Many golfers, especially beginners, think to get better at golf, they need an expensive club membership, golf equipment, and training gear, such as a SuperSpeed Golf training system, etc. While this may be true, pro golfers put more emphasis on fitness. They believe fitness is as important a factor to improve your game as golf gear and training aid. And this is why we have compiled a list of a few exercises that you should do at home to take your game up a notch or two. Let’s dive in:

 

Split Squats

This lower body exercise works on stability, mobility, and strength, all of which are critical for improving your swing. This exercise primarily focuses on your legs. To perform this:

  • Stand with your feet shoulder-width apart
  • Take a long step forward as if performing a lunge
  • Raise the heel of your back foot while keeping your hips and back straight
  • Now slowly lower your body until the knee of the back foot almost touches the ground
  • Come back to the starting position and repeat it with the other leg

Note: Do not let the front knee go past your toe.
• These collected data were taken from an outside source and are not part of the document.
Each row has a class, written as a number after it.
[-172 -152   76  -87  -91  192   25   10   76   83  247  -49 -150  216
   23 -176  -80   11 -105  231  207 -206  -46  248  -56   52  140  256
   74  211 -497 -198 -233   34 -206   10 -167  -62] : 2
[ 218  497  -77  380 -102  161   97 -379  441  128 -345   93  218 -151
 -301   57 -310  -58 -241 -137    6  197  247  -92  192 -369  243   75
 -303  392  263  666   41  300  -55 -298   38 -226] : 0
[-206 -129  -66  -24   22  194  128   38   48  -32  295  -39 -232  136
   47 -173  -63   -1 -107  267  263 -272 -192  277  108  272  -16  232
  129  262 -604 -295 -270   94 -146  244 -147  -42] : 0
[  -3  -31   32  227 -231  202  -54   14   96  -81   -4 -281  -49  573
  -71 -238 -400  137 -508 -138 -112  172  194  115  161 -387  891  -57
 -307   13  -73  255 -371  -34 -308 -200 -122  251] : 4
[ 318  117  296  104   -5 -354  175   91 -350 -230 -265  158   85 -215
   98  352   76 -191 -241 -165  -11  171  -16 -458  116  -57  148  -82
 -408 -179  396  369  320 -240  296 -105    8  104] : 5
[  91  208   43   35   67 -199  226  -58 -160  -52  192   18   96  -13
  113  102  157  -41 -219 -149   -5   29   83 -186  -48   10   91  -13
 -375 -130  -12   33   29 -127   56  110  -18  131] : 2
[  37 -491   81   72  -65   88  -13  137 -138  -51   30 -199   28  419
   83  171  -11  -78   61  219  -38  520  117  275    5   77   82 -207
  -48 -280 -162  326 -192  247  -47 -264 -175 -246] : 3
[  44 -451   47   90  -48  107   18  109  -98    8  -16 -184   -8  433
   25  115  -32  -74   40  211  -23  527  133  285  -22   85   90 -161
  -72 -255 -132  311 -162  231  -52 -262 -158 -280] : 6
[  95  272  155  241  -95  -60  318    1 -164  -98  -84  331  -84 -186
    6   89   79  -62 -286 -249  156 -155 -114 -256   44  126  -25  146
 -198    7  112  -47   69 -186  179   88  110  -41] : 0
[  95 -109  249  101   69 -255  170   73 -323  -71  -57  170 -172   67
   78  135  161   94 -164 -121   99  147  -84 -205  -23   57  199   68
 -453  -11  175   77  205 -159  132  139  -56  109] : 8
[-261 -140  349 -216 -510   67 -407 -181   88  -93  149  161 -224  545
 -262  321 -387  -21  145  121  168  341  402  -53 -154 -277  364 -304
  400  251 -371  -20   48  123   29  -20  182   28] : 7
[  21 -472   78   89 -106  124   28  123 -159  -78   49 -163  -25  417
   88  156   -4  -98   31  204  -16  494  119  284   14  115   75 -180
   -6 -223 -186  311 -160  268  -43 -243 -139 -254] : 3
[ -45 -374  439    8 -354  -67   76   90  -82 -556   -8  -39  -17  209
   38  310   26 -239 -186 -105  345  229   40  -65  130 -156  275   -4
   -4  309 -225  281 -518  143 -311 -215   93 -251] : 3
[  28 -514   66  103  -58  126   -5  138 -174  -51   39 -213    8  475
   89  146    6 -100   21  194  -46  572   97  241    0   91  112 -203
  -80 -278 -123  290 -154  232  -33 -224 -170 -239] : 6
[ -38 -249   88  -73   51 -144  -17  171 -148   30  215 -112 -213  303
  -40 -292   98  -48  -89   95  128   41 -138  127   70  139  209  196
 -135  270 -312    7 -131  -10 -181   31 -114 -131] : 6
[-333  -82  408   88 -233  130  -29 -240  232   -6 -299  -92 -337  159
  -64 -260 -464  178 -298  117   25  230  502  211 -101 -528  364 -145
  362  174 -166  221   -4  159  -32  -71  -92  304] : 3
[-244  -28  -16    4   -6   52  101 -173  147  125  389  -27 -193  286
   49 -268   -9  -52 -208  196  268 -322  -83  431   86  110   91  218
  318  310 -518 -349 -257  121 -167  225 -196   81] : 5
[ -25 -103  -30   21  -68   17  -29 -147  420  422  -99  -83 -474  407
 -428 -203 -362   -7 -405  344  129  346  344  148  -21 -488  549   98
 -195  -15  -43  256 -133  145    1 -214 -389 -106] : 4
[  -5 -313  -90   85 -320  182 -197  481  175 -111  288 -248 -202  390
  -81 -114  -23  -32 -211 -155   70  314   22 -437  135   35  499  -54
 -248  424   73  339  199  164 -189  225 -497 -230] : 5
[ -68 -174   82 -101  118 -192 -142   79  -49  198  291   20 -195  225
    1 -170   22   39  -47  259  229  -29   37  239   46   95  119  163
  127  208 -369 -126  -92   73  -34    6 -189  -29] : 7
[ -29  -86  223 -207 -400  -83 -201   54  270  183  772  -35 -329  899
  136  595   79 -173 -289 -189   53  437  272  -73 -411 -158   27  145
  -65  513  113  284   15  224 -356   60  -96 -196] : 8
[ -67 -657   56    0 -197  235 -131  231 -233 -394  215 -177 -189  662
  -10  120  -40   83   66   16  332  283    7  229 -172  168  443   35
 -155  100 -750 -162 -307  -83 -412 -239  133 -343] : 2
[-379  358   87 -198 -308  383  226 -328  509  -82 -247  186 -506 -227
 -195 -192 -536  488 -206   -5  -29 -150  592 -158  194 -300  417   27
  436  105  -69   13  263  305  -63 -148   47  231] : 4
[ -75 -243   22   39  117 -121  -91  -64 -108   52  203 -129 -150  330
   60 -179   33 -102 -193  176  162   85  -74  322  143  155   50  128
  127  323 -464 -148 -227   81 -190  246 -121   12] : 0
[ -62 -128   23  -37   44   40  -13   59  108  281  221   34 -325  233
  -16 -374  -54  144 -241   63  213  -89  -39  254    4  130   35  287
  147  288 -289 -162 -187  112  -96   94 -177 -168] : 2
[   2 -183  466 -178  -46  295 -123 -103   98 -159  236  207 -276   22
  -13   72 -246  161 -167  -95  496 -263   64  187 -123  188  170  191
  252  317 -121   17 -186  101  -60 -237  164 -166] : 7
[  79   79   28   97  -84   82  269  337  -38  -82  134   47   71 -129
  102  254   64   93 -146 -159   89 -166  -60 -305  166  223  -72  290
 -336   63  -83  -92 -239 -179   -5  232 -150   25] : 5
[  37  198   19  153  289 -297  260 -234  -23   12  -71  318 -135 -181
    2   45  -56   59  -87  -98   65   10 -104 -248   80 -153  -38  -60
 -193 -205  332 -118  231  -97  365  302  -46  200] : 2
[-106  -70  -23  174  -68  113   16  -40   66  186  341   16 -316  423
    3 -221  -24   32 -422  194  131   65  -30  325  -40  -58  289  229
    3  174 -380 -151 -222   88 -137  130 -313  -93] : 7
[ -25   63 -219  103  -23  297   53   51  345  426 -358  -61   83  -16
  115 -569    9  350 -237 -144  -38  168  -81  114  -53 -167   67  129
  214   31   89 -174  -53 -111  -39 -125  271 -199] : 7
[  29 -443   30  109  -93  141   11   95 -133  -15   33 -153    8  453
   62  191   25  -66    2  167  -25  523  102  229    4   82   94 -157
  -47 -237 -156  293 -176  249  -49 -221 -163 -222] : 7
[ 134  229  225  155  184 -454  357 -465 -141  -42 -275  248  -89 -185
  -64   34   76  -20 -551  -98  156  102  178   33  323  -67  380 -122
 -252 -134  158  237   84   98  240  -82  -15  222] : 1
[ 112   56  331   64   55 -123  190   57 -352 -335   56  176  -35 -176
  123  224  -87   46 -142 -107  111  -72   53 -254   95  152  186  -40
 -286 -102   12   20   35 -105  220   54 -101  181] : 6
[  27   34    8   42  -19 -247   34   63  -50  178  245   88 -252  349
 -138 -256   30 -139 -210   33  132   60  -24  166   28  -35  248  123
  -53  146 -262   82 -203   15 -122   15 -166 -116] : 1
[  85 -140  375   75  185 -333  106 -178 -379 -229 -223  201  -80 -158
   31   88  -81  -75 -312    8  175  149  143  -35  280   67   99 -307
  -61 -242  170  237  195   64  446  -37  183  231] : 8
[  17 -488   91  122  -73   78  -34   43 -139  -58   28 -177   58  423
  118  144   25 -113    4  195  -27  506  111  312   10   58   28 -223
   23 -207 -153  310 -146  283  -35 -191 -122 -230] : 3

Keep the knee in line with the toe.

 

Dead Bug

Dead Bug is an excellent exercise to train your abdomen and bring stability and strength to your midsection. This exercise helps you transfer power from your lower body to your upper body during the swing. To perform this exercise:

 

  • Lie down on your back on a padded mat
  • Bend your knee so that your feet lie flat on the mat, about a foot away from your hips
  • Rest your arms alongside the body
  • Allow the lower back and shoulders to rest heavily on the floor.
  • Now lift your arms straight so that they are perpendicular to your torso. Lift your legs so that your knees are directly over your hips, lifting your feet from the ground This will be your starting position
  • While exhaling, slowing lower your left arm and right leg until they are just above the ground
  • While inhaling, bring them back to the starting position
  • Repeat the step with the opposite side

 

Push-up

When performed correctly, push-ups work on your full body — from neck to calves — increasing strength and stability. To perform this:

  • Get down in a face-down prone position, placing your hands at shoulder-width apart and feet together
  • Straighten your arms and legs
  • Slowly lower your body until your chest almost touches the ground
  • Pause and push yourself up
  • Repeat

 

Final note

Getting better at the game of gentlemen sure requires cutting-edge golf equipment and training gear such as a SuperSpeed Golf training aid, but without fitness, it’s highly unlikely that you will achieve the pro-level skills.